Abstract:Recent works demonstrate a remarkable ability to customize text-to-image diffusion models while only providing a few example images. What happens if you try to customize such models using multiple, fine-grained concepts in a sequential (i.e., continual) manner? In our work, we show that recent state-of-the-art customization of text-to-image models suffer from catastrophic forgetting when new concepts arrive sequentially. Specifically, when adding a new concept, the ability to generate high quality images of past, similar concepts degrade. To circumvent this forgetting, we propose a new method, C-LoRA, composed of a continually self-regularized low-rank adaptation in cross attention layers of the popular Stable Diffusion model. Furthermore, we use customization prompts which do not include the word of the customized object (i.e., "person" for a human face dataset) and are initialized as completely random embeddings.
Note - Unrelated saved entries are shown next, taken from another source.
Each row is a point on a landscape with many peaks, with its height.
A climber steps from a point to whichever of its 2 nearest points has the largest rise for the distance, and stops where none of them is higher. Distance is the straight distance between rows; heights are no part of it.
k_947 height 53.2: [150 158 126 143 157  67 131 146 113 176  80 156 111 140 139  74 183 170
 128 156]
k_390 height 5.7: [136 153  97 169 145  81 112 178  84 163  52 100 154 140 133  97 124 136
  89 177]
k_586 height 58.9: [ 76 141 103 154 113 122 127 147 117 122 138 127 163  65 114 124 154 198
 139 102]
k_404 height 27.8: [131 134  69 164 134 129 132 166 113 181 127 119 103  94  76 147 115 141
 147 143]
k_902 height 49.1: [126 162 113 176 140  64 105 136 131 133 132 154 143 137 155 113 169 129
 120 137]
k_185 height 49.2: [113 119 207 108 150 102 121 115 156 124 135 121 150 124 135  73 119 145
 130 110]
k_797 height 59.0: [127  81 156  81 146 129 115  74 156 139 135 101  69 150 130 109 133  86
 121  88]
k_137 height 41.4: [127 138 140  78  94 209 159 137 132 139 154 118 102 184 130 127 107 146
 189 128]
k_89 height 54.8: [144 155 173 138 118 102 131 205 131 178  87 103 144 115 142  70 119 201
 132 151]
k_42 height 28.4: [128 104 123 102 126 134 100 128 149 105 133 166 125 151 108  93 127  51
 172 151]
k_933 height 25.7: [151  94  98 123 151 160  89 125  99  96  97 107 206 122 104 109 107  81
 131 128]
k_190 height 51.7: [161 170 111 154 153  67 122 131 112 137  93 161 140 140 157  95 187 143
 104 155]
k_108 height 63.5: [148 117  71 176 141 142 108 143 144 148 145 158  95 168 129  91 141  76
 207 116]
k_102 height 36.3: [100 156 183 101  73 142 140 116 150  84 145 166 154 118 150 133 154 161
 163 144]
k_511 height 7.7: [ 95 113 110 132 116  74 108 104 155 123 121 176 118  99  96  98 162  92
 131 160]
k_901 height 36.6: [ 76 118 191 100  86 119 153  85 172  86 134 131 115 121 144 182  76  87
  87 159]
k_635 height 44.4: [185 142 137 109 149 133 133 142 115 137 100 140 131 157 131 121 119  97
 123 173]
k_204 height 48.3: [110 114  78 169 141 147 136 143 116 135 151 127 107  74  80 216  94 126
  98  92]
k_843 height 40.1: [158 111 117  99 133 164 143 127 123 168 139 125  86 144 103 139 115 121
 171 130]
k_125 height 39.2: [ 78 138 202 111  90 137 127  91 161  79 160 137 150 129 150 145 126 138
 149 116]
k_166 height 30.9: [150 138 119 143 151 122 125 134 113 145 120 119 154 124 129 113 140 150
 123 127]
k_945 height 60.4: [145  85 133 102 164 149 146  89 122 158 130  89  95 104 103 143 103 127
 109  85]
k_858 height 36.7: [139 151 134 105 109 170 139 109 125  92 161 148 135 170 171 119 161 151
 160 107]
k_151 height 44.1: [ 87 139 184 136 110  82 137 131 165 108 128 151 154 114 138 126  84 116
  97 177]
k_268 height 42.0: [174 118 136 104 144 138 134 105 116 148 126 132 103 152 125 136 127 102
 120 139]
k_25 height 41.5: [106  77 138  65 114 130 107  80 164  92 140 141  72 144 130 118 133  35
 105 143]
k_694 height 20.3: [100 127 157 140 100 103 141  87 152 109 150 148 117  93 130 177 136 118
 110 130]
k_958 height 26.0: [126 135  89 132  99 120 145 128 119 132 114 157 131 100  89 169 122 113
 112 187]
k_995 height 33.4: [135  75 106 103 132 130  97  90 149 106 134 149 110 126 112 115 131  23
 131 137]
k_972 height 11.6: [137 106 106 119 129 112 118  75 132  93 145 152 125 110 142 149 166  74
  95 126]
k_552 height 48.4: [120  98 112 126 148 171 110 119 143 156 179  78  71 167 116 153 101  95
 159  59]
k_675 height 58.2: [ 75 125 129 148 127  97 113 134 135 131 120 124 166  82 107  87 134 157
 128 125]
k_872 height 58.6: [160 148 128 160 118 153 137 177 137 157 134 144 116 160 178  79 142 171
 183 129]
k_929 height 45.3: [101 153  90 207 127  69 105 142 137 140 146 135 143 116 121 147 141 112
 119 144]
k_690 height 55.7: [131  83 118 103 135 147 171  89 123 141 122 103 113  73  89 165  77 125
  80 123]
k_146 height 65.8: [157 127  94 100 128 175 146  92 103 132 156 140  69 140 126 166 157 127
 130  94]
k_26 height 48.5: [146 135 159 108 124 162 122 147 127 134 144 107 154 150 135 126 102 120
 144 140]
k_343 height 48.7: [ 96 118 115  97  95 168 121  91 158 100 188 100  73 188 134 169 133 125
 153  67]
k_10 height 26.8: [161  98  82 142 157 128 104 139  96 124  64 126 173 127  95 110 120  87
 134 149]
k_714 height 24.3: [136 106 121 111 136 144 114 105 119  97 125 128 185 115 122 120 116  92
 114 130]
k_634 height 47.2: [201 126 172 130 172 129 114 175  93 129  66 102 166 167 161 108 110 135
 120 150]
k_4 height 26.9: [166 109  81 138 167 175 100 129  92 111 130 125 151 133 126 116 147 115
 163  73]
k_626 height 41.1: [130 131 191 100 140 128 165 100 124 115 125 101 175  98 143 129 101 178
  82 124]
k_824 height 53.3: [101 121 173 139 151  99 132 120 151 154 125 105 148  89 120  88 114 176
 127 104]
k_46 height 5.4: [113 132  98 155 168 114 154 147  87 167  84  83 141  74  97 132 102 205
  82 109]
k_55 height 23.4: [129 126 147 114 107 121 154 105 128 121 125 146 126  99 116 172 109 117
  88 174]
k_966 height 42.5: [ 69 126 200 145 102 107 108 115 173  78 167 119 181 104 152 129 102 126
 130 106]
k_446 height 51.1: [103  75  93 144 142 146 159 114 131 138 147 105 114  64  82 188  60 115
  87  88]
k_333 height 57.2: [150 151 153 156 122 106 129 197 140 167 107 130 128 152 169  54 143 180
 167 134]
k_139 height 62.8: [163 109 111 137 182 142 136 121 106 173 124 100  93 101  99 144 125 154
 117  68]
k_927 height 24.9: [152 123 109 101 128 178 120 103  90  74 144 126 189 126 137 134 146 114
 118 111]
k_448 height 55.1: [150 167 160 131 127  88 140 162 141 175 108 158 113 145 159  77 159 197
 144 162]
k_903 height 16.1: [118  87 117 109 124 131 147  63 135 100 149 126  97  68 126 175 146 120
  74  90]
k_350 height 34.4: [124 167 170 112  78 159 144 157 141  99 143 165 158 134 177  93 156 188
 169 142]
k_82 height 34.6: [124 167 117 145  80 139 132 158 120  92 129 159 174 114 164 105 185 185
 154 135]
k_256 height 29.7: [136 110 121 146 156 124 122 139 121 155 119  96 155 103  99 125  95 125
 128 120]
k_728 height 6.0: [ 97 150  83 141 107  86 131 157 121 178  87 165  94 119  94  74 165 161
 157 180]
k_698 height 9.6: [131 117  98 115 113  99 124  89 132  96 121 179 131 104 108 131 172  92
 108 163]
k_643 height 46.9: [123 135 101 168 149 167 122 168 104 133 169 113 126 104 111 211 102 149
 108  70]
k_177 height 60.2: [156 133  93 170 130 169 133 150 140 140 144 159 105 179 154  83 144 125
 200 125]
k_802 height 61.7: [123 155  82 157 116 137 130 164 108 130 141 145 138 104 127 140 163 185
 144 109]
k_27 height 45.8: [196 139 172 104 169 140 111 168 102 120  86 117 141 193 149 114  97  88
 126 172]
k_648 height 5.9: [112 153  57 154 120  98 122 158  83 160  73 152 116 133 121  69 186 160
 154 156]
k_986 height 49.8: [121  92 143  49 126 145 112  87 165 102 130 126  62 184 133  95 140  59
 137 112]
k_519 height 31.2: [105 119 160 100  71 124 160  81 159  85 125 141  88 128 145 211  97  61
  72 179]
k_821 height 40.6: [ 89 137 220 107  95 101 150 125 172  86 141 149 123 131 136 156  68  97
  94 185]
k_838 height 49.0: [178 147 169 136 175  90 128 151 113 147  80 116 165 150 151 111 106 134
  83 163]
k_141 height 25.8: [131 137 134 120  83 123 142 107 150 119 149 146  86 147 136 206 111  62
 111 190]
k_396 height 5.8: [139 161  71 174 134  95 110 181  86 171  79 116 131 135 130  94 157 145
 135 155]
k_399 height 27.3: [113 150  50 168 117 111 131 153 105 160 111 133 119  99  78 175 123 125
 110 181]
k_880 height 54.5: [121 143 163 117 105 146 121 116 136 102 168 101 157 149 151 165 105 112
 121 123]
k_467 height 27.6: [173  92  76 151 175 151 104 139  89 131  87 106 154 131 104 127 130 104
 155  98]
k_455 height 45.7: [ 88 113 209 124 138  97 113 112 168  98 150 115 168 128 147  99  96 110
 102 116]
k_579 height 33.5: [130 155 132 121  95 131 122 184 112 121 105 134 189 125 153  75 151 187
 139 145]
k_83 height 18.5: [100 126 139 146 129 113 135 102 134 122 153 134 133  77 119 154 136 156
 114 105]
k_612 height 52.8: [110 154 148 132 121  83 113 195 104 165  53 114 150 127 128  56 134 181
 113 167]
k_263 height 44.6: [150 149 195  82 133 154 151 122 120 135 137  94 143 141 149 129 107 183
 122 114]
k_977 height 26.1: [168 124  88 123 149 164 108 105  97 104 151 133 143 152 146 139 159  88
 134  96]
k_803 height 52.0: [122 104 147 104 141 141 123  88 152 145 164  81  72 167 131 148 119 112
 124  62]
k_703 height 63.8: [151 143 100 130 129 167 143 127  99 118 159 141 122 116 132 164 158 163
 138  96]
k_725 height 5.5: [135 138 101 160 155  94 132 165  85 179  66  86 144 101 111 114 114 176
  94 139]
k_12 height 39.0: [104 128 131  81  86 188 134 109 139  93 172 137 118 169 135 130 132 123
 179 118]
k_293 height 49.5: [108 155 151 128 144  65 122 177 116 114  61 135 178 122 131  66 103 136
  74 186]
k_759 height 45.1: [122 134 116  97 111 173 136 103 162 128 171  94  70 227 144 130 120 120
 171  71]
k_480 height 46.8: [135 134 100 121 129 179 133 135 128 153 181  91  69 199 128 169 107 117
 166  87]
k_818 height 42.6: [140 152 173  67 102 184 169 137 125 159 146 106 106 167 135 140 106 180
 152 128]
k_221 height 6.5: [ 83 135  90 148 113  77 116 132 140 141 113 182 109 109 103  77 174 127
 164 169]
k_529 height 32.1: [133 146 151 128 129 116 120 153 127 129 117 147 160 134 140  89 149 137
 141 152]
k_160 height 55.2: [ 83 114 136 112 101 161 124  83 145  82 183  86  98 142 139 206 127 115
 121  52]
k_897 height 64.8: [ 88 134 158 125 101 149 110 102 155  91 190  80 134 159 154 182 106 111
 126  78]
k_835 height 64.2: [163 112 101 108 164 155 145 102 105 157 150 125  53 116 113 173 151 139
 108  62]
k_194 height 35.6: [144 164 110 130 101 174 136 134 110  78 148 159 167 139 174 129 176 167
 158 119]
k_905 height 51.2: [159 152 176 125 153  85 118 191 112 136  52 121 158 142 138  70 117 157
 100 173]
k_266 height 40.0: [114 144 117 197 115  90 104 128 160 124 177 145 116 118 132 183 136  94
 139 118]
k_787 height 47.3: [100 134 180 137 148  57 131 133 150 101 101 142 172 113 134  87  96 126
  69 167]
k_103 height 14.0: [111  82 115 127 123  98 136  57 148  97 132 141 103  82 143 162 139  82
  65 121]
k_967 height 17.4: [ 95 103 101 143 129 108 159  81 133 112 131 140 108  49 103 178 135 150
  86  98]
k_794 height 69.0: [154  99  82 156 140 149 110 155 133 170 128 137  89 154  91 116 110  76
 203 135]
k_183 height 28.5: [140  95  85 156 155 153 114 159 111 167 116 100 129 107  70 132  91 120
 172 117]

Two climbers start at each pair of points below. Name the first point that both come to, or write none.
k_725 and k_902: none
k_698 and k_929: none
k_46 and k_55: k_256

Where does a climber stop that starts at each point below?
k_190: k_794
k_204: k_146
k_612: k_794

Importantly, our method induces only marginal additional parameter costs and requires no storage of user data for replay. We show that C-LoRA not only outperforms several baselines for our proposed setting of text-to-image continual customization, which we refer to as Continual Diffusion, but that we achieve a new state-of-the-art in the well-established rehearsal-free continual learning setting for image classification. The high achieving performance of C-LoRA in two separate domains positions it as a compelling solution for a wide range of applications, and we believe it has significant potential for practical impact.